Thursday, September 22, 2016

A Dog Duet—Part 1

I recently read two reports (sort of a duet) about a couple of current circumstances of dogs, that say something about both the qualities of canines as well as the closeness of humans and dogs—in ways that go well beyond the typical owner-pet relationship. I would argue that the old saw—that a dog is man's best friend—has a lot of truth to it. But these two reports go well beyond just the friendship concept. They tell us that there are deeper similarities; that in some ways humans and dogs share a couple of fascinating and relevant physiological qualities. Maybe we're more than best friends. Maybe we're even some kind of distant relative?

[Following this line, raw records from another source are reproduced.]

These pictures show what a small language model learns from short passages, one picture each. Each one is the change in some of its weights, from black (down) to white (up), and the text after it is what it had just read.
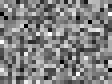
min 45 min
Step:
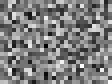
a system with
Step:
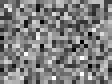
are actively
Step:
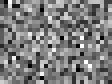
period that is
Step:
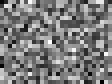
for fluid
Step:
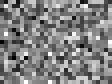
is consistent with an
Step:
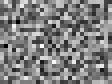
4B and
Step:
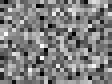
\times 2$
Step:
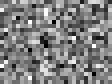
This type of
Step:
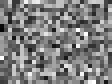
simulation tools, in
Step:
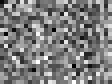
for exports:
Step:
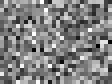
The total radiation
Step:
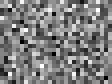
were different in previous
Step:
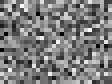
past that was
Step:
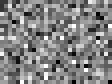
an antithesis
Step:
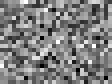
Our aim in this
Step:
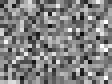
in managing
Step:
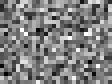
this could be due
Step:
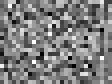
a temperature $T
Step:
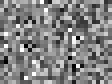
The motor
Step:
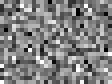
which affects
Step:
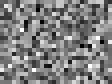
are small and in
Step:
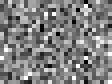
thing to know
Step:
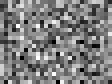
occupied within
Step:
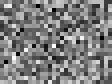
panels with a
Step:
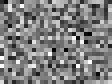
also accumulated
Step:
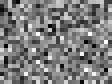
better management of
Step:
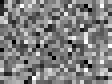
more than 10
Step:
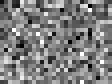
at least three
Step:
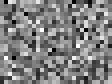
function of wavelength,
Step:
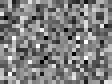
need for agents
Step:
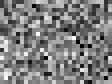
control thereof
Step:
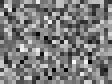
results show that
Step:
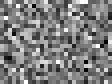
represent an additional tool
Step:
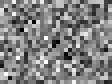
Signature of
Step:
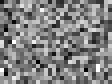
its proper motion
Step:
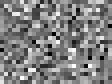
and $N =
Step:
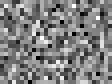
have performed a numerical
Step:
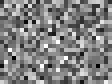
Measure of
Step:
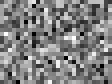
Two short
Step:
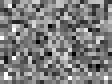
different decoding
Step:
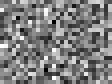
This will give the
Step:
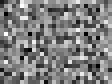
they are;
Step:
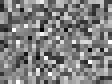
measured at 558
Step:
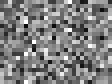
mechanical properties as
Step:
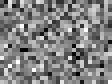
defining core problems
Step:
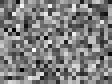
as well as possible
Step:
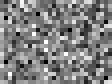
of Food
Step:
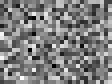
project members to directly
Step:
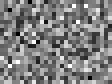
was 16 years
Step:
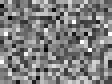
under -80
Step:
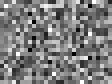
nm) with
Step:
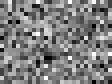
rank one
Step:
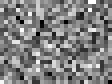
and starts to
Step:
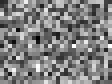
et al.,
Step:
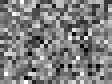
and music
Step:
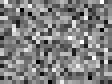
0$ data to
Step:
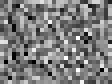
method to relate
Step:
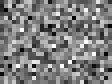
both teachers and students
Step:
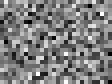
if adequate
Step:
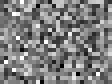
and the planet
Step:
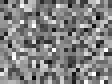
of a suitable
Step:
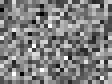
(Figure 3).
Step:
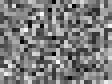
were used as
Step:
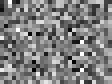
neutralized using 1
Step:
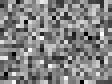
not interesting for
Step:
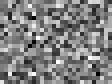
a measurement,
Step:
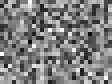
in particular comparing
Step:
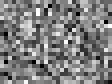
refers to the
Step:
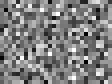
the equal forward
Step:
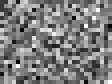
teachers and students
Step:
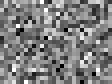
The motion is
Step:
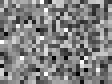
The value of
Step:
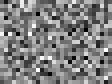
of high and
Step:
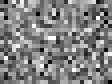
offering a
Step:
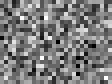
major species, with
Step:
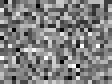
correction in the
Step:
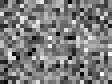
propulsion ion
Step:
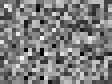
are plotted into
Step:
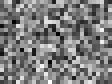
very early stage.
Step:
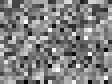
mechanical percolation
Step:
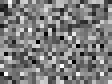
soil capable of
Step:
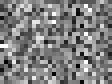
that need to be
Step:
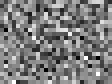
on a model that
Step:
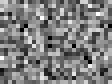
\cdot {\bf
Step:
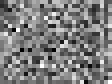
questions about the
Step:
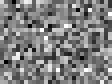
The other correlators
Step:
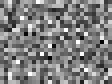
numerical method available for
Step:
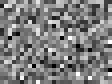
12 years who
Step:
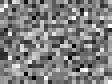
torch from
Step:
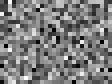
ecosystem of
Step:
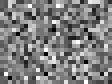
a sort of
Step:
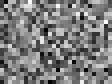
in its gauge symmetry
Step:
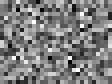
considered effective or
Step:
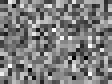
male found
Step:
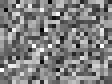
the exhaust
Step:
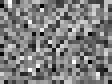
additional observable,
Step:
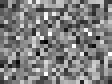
problem solving and
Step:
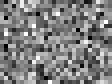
of sequence modeling
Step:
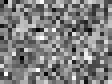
solution of this
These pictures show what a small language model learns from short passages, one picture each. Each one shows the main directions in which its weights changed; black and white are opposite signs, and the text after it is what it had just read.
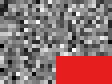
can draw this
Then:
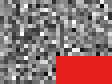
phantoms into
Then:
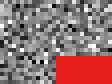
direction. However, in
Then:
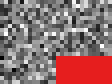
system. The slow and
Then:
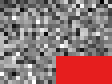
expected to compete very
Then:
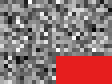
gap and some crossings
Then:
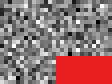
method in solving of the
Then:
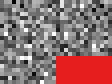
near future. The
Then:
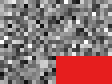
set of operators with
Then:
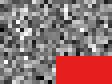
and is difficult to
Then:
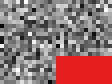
constrain the star's
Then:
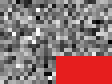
close passages
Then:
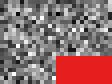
joint law over
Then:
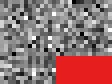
behavior. –
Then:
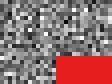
c}_0$ corresponding to
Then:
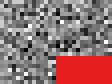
of the Gaussian
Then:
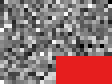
further experimental efforts
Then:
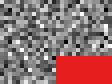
provide an independent
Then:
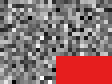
decreases due to
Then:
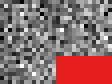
of the system decreases
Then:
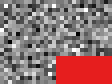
Therefore, from the
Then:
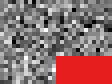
nothing to do with
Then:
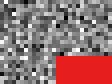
tasks to be trained
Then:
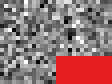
to shocks or
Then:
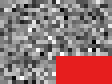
than taking values in a
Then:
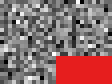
cannot exceed the
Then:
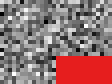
of the Einstein
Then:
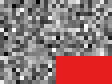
of the matrices corresponding
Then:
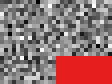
error of plain
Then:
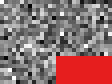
The cyclization
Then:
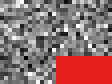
an amplifier composed
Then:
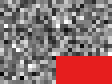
point cloud attribute
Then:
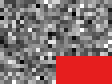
would be the ultimate
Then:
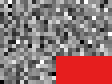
U_{\alpha j}
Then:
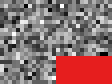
standard. Most
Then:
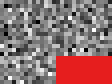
basis is in fact a
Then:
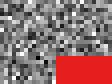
performance is somewhat
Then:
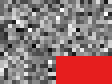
in the same age range
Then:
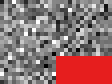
authors with Ann
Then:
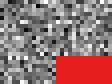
ultimately an
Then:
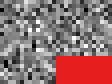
scales as a function of
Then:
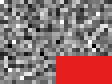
Inc for the characterization
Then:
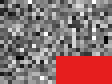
\Hb detection.
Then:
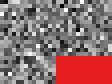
orbital system, a
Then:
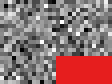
Ferreira \&
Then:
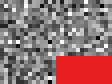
to the fact that the
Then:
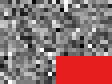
it is not possible within this
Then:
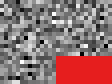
baryons first,
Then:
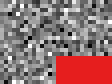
initial data on null
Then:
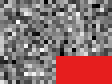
of irradiations
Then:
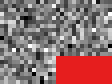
$X_l$ are
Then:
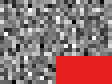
\section{The action
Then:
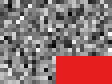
and $j$ are
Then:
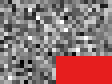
In this report,
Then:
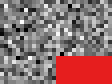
which has already been
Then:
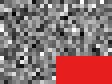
and number of images.
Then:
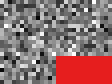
Two distinct
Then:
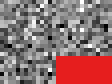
used to constrain the
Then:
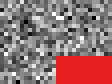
Black Holes and
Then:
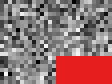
of uncharged
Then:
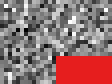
to understand what
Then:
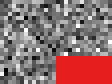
networks in (a)
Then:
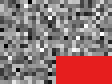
of the news.
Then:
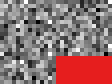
large to allow us to
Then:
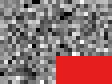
if certain conditions are
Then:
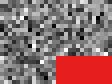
and generalizes well to
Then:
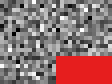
as or larger than typical
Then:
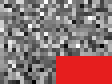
of paths are
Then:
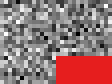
values) and we can
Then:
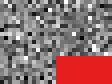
It is possible to derive
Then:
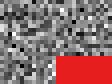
and by detailed
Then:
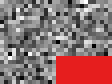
by the removal
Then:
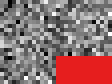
rewritten in
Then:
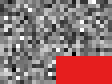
function of the pump
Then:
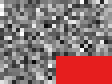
probability density, we need to
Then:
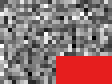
\emph{et al.}
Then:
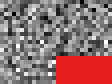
weight of the form
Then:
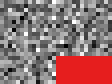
from the clamps
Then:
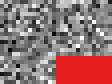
could be observed and then
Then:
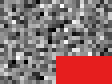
to infinity.
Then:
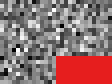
the momentum is more
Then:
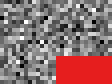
overview of some of their
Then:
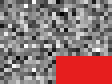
with all the experiments,
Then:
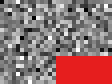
part of the Medical
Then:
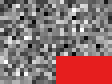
measured position). The two
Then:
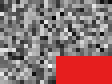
formation and dissolution
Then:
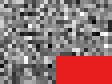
of Science,
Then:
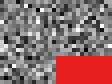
surface), i.e.
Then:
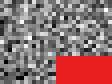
MEs such as the
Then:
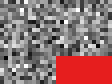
the Betti vector
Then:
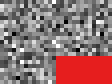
one direction, in
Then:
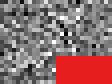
and even elimination

The first report described the fact that dogs are color-blind—far more than humans, but still in a physiologically similar way. Yet dogs are not really color blind; it's more that they cannot perceive the rich panoply of colors that we humans enjoy. How so? The eyes of both humans and dogs (as well as most animals) contain two kinds of light sensory receptors: cones and rods. Cones have evolved to provide visual acuity and also to respond to color, but they need rather bright light conditions to do so. Rods evolved to provide vision at low light levels and to detect motion; they do not respond to color. While human eyes contain a high proportion of cones (we see color), dogs' eyes have far fewer. Thus we see sharply, as well as perceive all the vivid hues of the artist's palette. Dogs—with more rods—have poor visual acuity but can see better than we do at night; especially being able to note motion, as their prey try to run away.
All mammals evolved to have both rods and cones in their eyes. Back when mammals were new to Earth's animal kingdom (100-200 million years ago), they were just little critters who were dominated by the much larger and more successful dinosaurs. Mammals were forced to skitter around mostly in the dark, to avoid being eaten or stepped on by the reigning dinosaurs. Needing to see well under low light levels, mammal eyes evolved lots of rods.
Think about what you see, when nighttime comes on. You can't see color—only shades of gray. There's not enough light to trigger your eye's cones, so the rods—being “color-blind”—take over. For various reasons, dog's eyes, unlike ours, have a preponderance of rods. Maybe their wolf ancestors continued their hunting activities at night. Humans, on the other hand, evolved to have a lot of cones in our eyes. We needed them—along with our ape cousins—to locate tasty and colorful fruit in our daytime foraging. Dogs mostly needed to see moving animals to chase in the dark. To compensate for their inability to distinguish colors, dogs evolved an exquisite sense of smell. With that wonderful nose they could better sniff out their food.
[As an interesting aside to dogs' and humans' eye differences, when a human is photographed with a flash, a phenomenon called “red-eye” is often observed. It is due to the light of the camera's flash being reflected off blood vessels at the back of the eye. Dogs' eyes have something called a “tapetum,” which is a mirror-like structure at the back of their eyes. When a dog is photographed with a flash, the light reflects off the tapetum and appears blue. We get red-eye, they get blue-eye.]